Wednesday University, a program of Seattle Arts & Lectures and the Walter Chapin Simpson Center for the Humanities provides Puget Sound residents with an intellectually stimulating and fun way to continue their education in the arts and humanities. Each year, the Wednesday University offers three courses taught by distinguished professors at the University of Washington. These courses, which meet on Wednesday evenings in the Henry Art Gallery Auditorium, are open to anyone—from high school students to senior citizens. Past courses have included Early Modern Art, Greek Myth, Silent Film, and Race in the American West, among others, and are taught by professors at the University of Washington known for both their scholarship and their teaching ability.

Autumn 2006
Nature, History, and Nation
How have human actions transformed the natural environments of North America? How have those environments, at once natural and man-made, influenced American history? What can landscape painting, nature writing, and the national park system tell us about our imaginative understandings of the non-human world? This course will uncover the ways in which human and natural history are fundamentally intertwined. Lectures will integrate the history of U.S. politics and culture with the history of forests, agriculture, rivers, animals, and air.
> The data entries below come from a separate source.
One turn moves every row onto another: examples first, then more rows asked:
relaz: [-21   1  -5  -8  -1   0  -2   8  -5   8   8  -8]
temok: [-4  5 -5 -7 -2 -1 -2  1  1  6  5 -4]
gor: [-9  7 -6 -5 -4  0  4  6 -8 12  2 -3]
tobem: [-23   2  -4   6  -1   0  -9  -3   3   8   2  -7]
pavu: [-16  11   3   2   0   1  -6  -8  -3   7   6  -1]
batu: [-12   4  -5  -7  -5  -3  -3   4  -1  13  11 -10]
teruv: [-15  14 -13   4  -1   2   5  -2   3  13   4   2]
pife: [-23  14  -9  -4  -6   4   3  -3   5   9   9  -5]
lup: [-25  13  -1  -2  -4   3  -8  -1   0  10  -2  -3]
Fasav: [-13   7  -7  -8  -4  -5  -6   7  -1  12  -2  -4]
Suk: [-11   1  -8  -4   5  -2  -6   4   3   5   8  -3]
Gipag: [-15   2  -4  -5   5   1  -7   8  -4  11   0  -3]
noseg: [-14   5  -9  -7  -7  -9   0   6  -2   4   6  -4]
kudin: [-16   5  -9   8   1   1  -3  -3   4   5  -4   0]
ligab: [-19  11  -8   7  -1  -9  -5  -3   0   8   7   2]
nedu: [-18   3 -12   6  -3   3   5  -4   5   1   5  -3]
robi: [-27   5  -9   3  -7   4   6   1  -2   6   1  -5]
butik: [-26  15   0  -5  -5   3  -3  -2  -2   8  -1  -3]
Sog: [-14  10   0   3   0   2  -8  -8   1   5   4   1]
mam: [-16   4 -13  -5   1  -3   2   9   0   3   2   1]
rubi: [-17  13 -12   4  -4   5   6  -1  -2  12   5   2]
Valip: [-25  11  -7  -2  -7   7   0  -2   2  12  11  -7]
mefez: [-19  11 -11   7  -3  -7  -2  -2   0   3   7   3]
rif: [-14   3  -8  -7   1   6   6   6  -4   6   7  -3]
zefan: [-22   3  -2   4  -3   9  -1  -3  -2  11   1  -8]

pavu -> teruv
gor -> Fasav
mefez -> Valip
Now these:
robi -> tobem
mam -> relaz

One turn moves every row onto another: examples first, then more rows asked:
velab: [ -7  -3  -2   1   7  -2  -6   0   8   1  -2  -5  -4  -2   0 -10   2  -7]
zam: [ 2 -4 -8  2 13  4  8  5  5  1  2 -5  2  4 13  1  0  5]
dis: [ -7   2   2   9  -1   3   8   8   1  10   6 -12   2  -4   8   6   1   0]
nepa: [-12  -1  -1   7   6  -3  -2  -1  10  -5   0  -9   4  -1  -4   5   2   1]
fus: [-7 -4  3  4  5 -3  0 -1  8 -8 -1 -9  6  1 -2  4  3 -1]
vute: [ -6  -2  -4   1   7  -3  -5   0   8   2  -2  -5  -5  -2   1 -11   2  -7]
Kitot: [ -4   1   4   7  -1   2   9   8   1   8   6 -12   2  -4   9   5   1  -1]
suv: [-4  8 -7  9  3 -3  4 -1 16 -3  5 -7  2  2  5 -6 -5 -3]
roto: [ 4 -3  1 12  7  6  3  2 14 10 -2 -5  2 -3 13 -7 -5 -2]
Bag: [-5 -8  4 13 10  6 -3  1 10 10 -6 -7  3 -6  4  3  0  1]
romum: [ -4   4   2   8  -1   2   9   8   3  10   7 -12   1  -4  10   3   0  -1]
Tevuz: [ -6   0 -13   6  14   4   5   4   6   5   2  -6  -2   1   9   3  -2   7]
ves: [ 0 -1 -2 15  7  6  1  1 15 12 -2 -5  0 -5 11 -5 -6 -2]
lazi: [ -6   1   4   8   0   3   8   8   1   9   6 -13   2  -4   8   6   1   0]
ser: [-3 -7 -6  2 15  4  5  5  3  0  0 -6  2  2  9  6  3  8]
sas: [ -8  -2 -11   5  15   4   3   5   4   4   1  -6  -1   1   7   6   0   8]
kaz: [ -4  -2  -3   1   6  -3  -4   1   9   2  -1  -5  -5  -1   3 -12   1  -8]
Gadin: [ -3   1 -13   6  14   4   7   5   7   4   3  -5  -1   2  12   1  -3   7]
dabeb: [ -7   3   1   9  -1   3   8   8   2  10   7 -13   1  -4   8   5   0   0]
Git: [-1 -3  4  2  4 -3  3  0  9 -9  1 -8  7  3  3  1  2 -2]
dad: [-10   7  -7  10   4  -3   1  -2  14  -1   4  -7   1   0   1  -2  -4  -2]
kefu: [-6 -6 -8  4 15  4  4  5  3  2  0 -6  1  1  7  7  1  8]
nuf: [ -4  -4  -1  -1   7  -3  -5   1   7   0  -2  -5  -3  -1   1 -10   3  -8]
gekit: [  4 -10   8   9   8   6   1   2  10   7  -5  -6   5  -4  10  -1   0  -1]
rutat: [ -6   4   1   9  -1   3   9   8   2  11   7 -12   1  -4   9   4  -1  -1]
gove: [ -5  -1  -4   1   7  -3  -5   0   9   2  -1  -5  -5  -1   2 -12   1  -8]
zelu: [ 1 -6 -6  1 14  4  7  5  3  0  1 -5  2  3 11  4  1  6]
dav: [ -3   1   4   7  -1   2   9   8   1   9   6 -12   2  -3  10   4   1  -1]
Nitur: [ -3   2   3   8  -1   2  10   8   2   9   7 -12   2  -3  11   3   0  -1]
tola: [ 6 -7  5 10  7  6  3  1 12  8 -3 -5  4 -3 13 -5 -3 -2]
noki: [-5 -1 -2 15  8  6 -2  1 14 13 -3 -7  0 -6  8 -2 -5  0]
Mebot: [-7 -4  1 15  9  6 -3  1 12 12 -4 -7  1 -7  5  1 -2  1]
reb: [ 2  0  2  3  3 -3  6  0 12 -8  3 -7  7  4  6 -3 -1 -4]
muro: [ 1  4 -3  5  3 -3  6 -1 14 -6  4 -6  4  4  7 -6 -4 -4]
tezo: [  0 -10   7  10   9   6  -1   2   9   8  -6  -7   5  -5   6   2   1   0]
duz: [ -5  -4  -1   0   7  -3  -6   0   7   1  -2  -6  -4  -2   0 -10   3  -7]
Mebag: [ -3  -4  -1  -1   6  -3  -5   1   8   0  -2  -5  -4  -1   2 -11   2  -8]
kimag: [-13   4  -5  10   5  -2  -1  -2  12  -2   2  -9   1  -1  -3   2  -2   0]
kebi: [  0  -1 -11   4  13   4   8   5   7   2   3  -4   0   3  13   0  -2   6]
tesi: [ -3  -3  -2   0   6  -3  -4   0   8   1  -1  -5  -4  -1   3 -12   2  -8]

roto -> ves
dabeb -> dis
kaz -> gove
Now these:
kimag -> nepa
Tevuz -> sas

We will consider the environmental and social impacts of nineteenth-century industrial expansion; the history of environmental conservation and the social conflicts those efforts created; the development of modern industrial agriculture, from the Dust Bowl crisis to current controversies over genetically modified crops; and the atomic fallout crisis of the 1950s and the subsequent rise of modern environmentalism.
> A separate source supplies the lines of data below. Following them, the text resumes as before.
Some points, one per row:
[  2  -2  -9   8 -26   1  10 -11  11  -5  31  -5]
[  1  31  -4  45 -22  30  -6  23  27 -37 -18 -36]
[ 47   4  -7 -13   1  -5   1   7 -16 -23  -7   4]
[ 66 -46  67  45   7 -47  71 -54 -61  63 -65 -42]
[ 13 -28  32  27 -22   6 -29  11 -14 -19  -6  35]
[ 13 -16 -27   3 -22   1   0   0 -14  -2 -24  17]
[ 12 -15 -23   4 -19   1   1  -2 -13  -1 -22  15]
[ 13  13 -27  15  13 -11 -29 -18  -2   4   0 -12]
[-19  30  -3   7  19  -5  28  29  14  -4  19  24]
[-33  23 -24   9 -18   7 -28  -3  23   9  10 -10]
[  7 -16  50   9  25 -23  12 -12 -26  10 -48  -6]
[ -1  16  10 -15  -1 -25  25  28   0   3  22  -7]
[ 17  12 -43  21  28  22 -28   5  18  -2  -9  13]
[  1   2  -4   3   7  12  12 -18   4  51 -18  11]
[  7 -24  35  -2 -44 -32  47 -29 -27  21 -25 -17]
[  1  37  38 -32  49 -53  47  53  33  -2  29  23]
[  1   7 -33  15  13  12  12  23  16   4 -18  35]
[  8 -12 -16  -3   6  27  -4   7  -5  19  -5 -15]
[  3  -6 -32  25  -6 -22 -19  -8  16  19  -9   7]
[ 15  13 -41  21  26  24 -27   5  14  -9  -7  11]
[ 19 -58  44 -38 -34   1  -6 -36 -32 -37  41   6]
[ 31   2  50 -32 -34   6  -6 -30 -38 -31  41  47]
[-21  10 -11  13  -3  17  -7   5   8 -23  24  10]
[-29  13 -21  -2  25 -17 -29 -12  -2 -37 -18  11]
[-17  16  -7  13 -16  -4 -15  24  17   6  -2  19]
12 more points follow, each with its number after it:
[ 42 -50  59 -22  -4 -32  49 -37 -49  12 -32 -53] 0
[-23  31  -4   9  19  -5  36  29  16  -2  23  29] 1
[-31  25 -27   7 -18   6 -27  -3  28   8  12 -10] 2
[  1 -16  -9   9 -11  -5 -12   5  10  16 -42  17] 3
[-28  13 -20   0  20 -15 -29  -8   0 -32 -16  13] 4
[ -5   7 -12 -15  19  10   9  38  23   6   1   4] 5
[-34  25 -27   9 -22   6 -29  -6  27  10  12 -12] 6
[  2  38  57 -57 -20  28 -22   1  16 -56  20  38] 7
[-35  20 -29   9 -18   4 -26  -4  27  10   8  -6] 8
[ 13   7  -9   3 -11  30   0  23 -20  -2 -12  11] 9
[ 13   7 -15 -14 -34  18 -18  17  -2  10 -12 -18] 10
[ 5 -4  7 12  3  2 11 -8 -5  2 -6  0] 11
Which of these numbered points is nearest to each point below, looking only along the 2 directions in which the first points spread most? Its number follows each.
[-11 -40 -15 -50  43 -70  30 -54  10  34  65 -59] > 11
[  7 -10 -15  15 -34   6   6 -12  10  -2  29  -6] > 9
[-40   2 -51 -26 -22  36 -35  -6  16  34  12  -6] > 2
[-23  19  -4 -38   1  -5 -47 -24   4 -14 -24  35] > 1
[ 21  12 -39  19  26  18 -25   0   8  -4 -11   4] > 8
[-21  -8 -28   1  -3 -28 -22  22   8  11  -3  10] > 5
Now 12 new points, numbered from 0 again:
[-23  31 -33  15  19  18 -35 -18  -2  -2   0  23] 0
[-52 -34  -4 -32  37   6  59  53  27 -55  23 -12] 1
[ 20 -52  39 -29 -28   2  -5 -30 -26 -32  38   6] 2
[  8   0  -7 -12   5   3  13  29  12  16  -7  -2] 3
[-11   7   8   9 -11   6 -12  11  16  10 -12   6] 4
[  7 -16 -15  -2   7  30  -6   5  -2  22   0 -18] 5
[  3  28   2  35 -26  28  -6  18  24 -38 -12 -29] 6
[ 19  13 -45  21  31  24 -29   5  16  -8 -12  11] 7
[ -5  25  14  21  13 -11  36  35  10 -19  17  -6] 8
[ 33 -25 -30   0   1  43  12  18  16   2 -15  32] 9
[ 0  4  8 27 -8 16 -5  1 14 11 -8 19] 10
[  7 -10 -33  33 -11 -23 -24 -12  16  22 -12   6] 11
The same question for these:
[-42  17 -30  -1   3  20 -22  41  -3  17  -5  19] > 0
[  1   7 -15 -20  13  12   6  41  21  10   0   6] > 6
[-18 -14 -25   0 -10 -30 -28  17   8  10  -6   9] > 9
[-35   0 -44 -19 -22  34 -31  -5  14  30  10  -4] > 0
[  7  31 -21  -2 -16   6  12 -12   4   4 -12  11] > 4
[ 13   7 -15  15  25   1 -24 -24   4  40  -6 -18] > 11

Linda Nash is Assistant Professor of History at the University of Washington, specializing in U.S. environmental and cultural history. Her book Inescapable Ecologies: A History of Environment, Disease, and Knowledge examines how Americans have understood the relationship between local environments and disease. She also has degrees and fieldwork experience in civil engineering and environmental science.
Wednesdays, 10/11, 10/25, 11/8, 11/29, and 12/13

Winter 2007
The Fool in the Frame: American Film Comedy
As Aristophanes and Shakespeare knew well, the clown is a fool and the fool is the wisest of us all. Laughter sometimes hurts because comedy's dramaturgical forms invite us to question cultural, political, and aesthetic norms, to experience anew habitual patterns of behavior and meaning. This course looks at the cultural questions "framed" by American film comedy since the early twentieth century when Charlie Chaplin emerged as America's first international film star. The profoundly humorous approach to twentieth-century culture we find in Chaplin's duck-walking Little Tramp, Depression-era screwball antics, and witty conundrums posed in the films of Preston Sturges, Billy Wilder, and Joel Cohen far surpasses a bit of clowning around. We will spend the winter laughing out loud while asking why--from aesthetic, political and historical perspectives--the rare vision of these cinematic clowns brings us just as close to tears.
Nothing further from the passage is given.